Mensa International award

The IQ Award is a prize donated by the high-IQ association Mensa to honor people and organisations who have made remarkable contributions to public welfare by an intelligent idea, scientific research about human intelligence or the positive image of intelligence in the public. Candidates can be nominated by Mensa members and former award winners. After being checked by an internal commission, all Mensa members can vote for which nominee to win the award.

== History ==
The German IQ Award is held annually since 2004. The winners are:
- 2004: Albrecht Beutelspacher for his Mathematikum
- 2005: Günther Jauch for his TV show "Der Große IQ-Test" (The big IQ test)

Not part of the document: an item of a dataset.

These are the activations of a small neural network, seen along a few directions. Each row is one input.
Each table varies a few parts of the input and shows all the possible inputs, shuffled.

- 2006: Die Sendung mit der Maus, a children's TV series
- 2007: Ranga Yogeshwar, a German TV host
- 2008: Dieter Nuhr, a comedian
- 2009: Harald Lesch, an astrophysicist and TV host
- 2010: Spektrum der Wissenschaft, the German issue of Scientific American
Since 2011 the award is issued in the two categories "Wissenschaft/Innovation" (Science/Innovation) and "Kultur/Medien" (Culture/Media):
- 2011: Heatball and Richard David Precht
- 2012: Eckart von Hirschhausen and due to the same number of votes Franz Porzsolt and Florian Freistetter for ScienceBlogs
- 2013: Auticon
- 2014: Jonny Lee Miller. Initially Edward Snowden had been nominated by Mensa members, and the IQ commission had approved his nomination, the managing board of Mensa revoked Snowden's nomination because "Mensa is not allowed to comment on political issues." Jonny Lee Miller then garnered the most votes and won the award.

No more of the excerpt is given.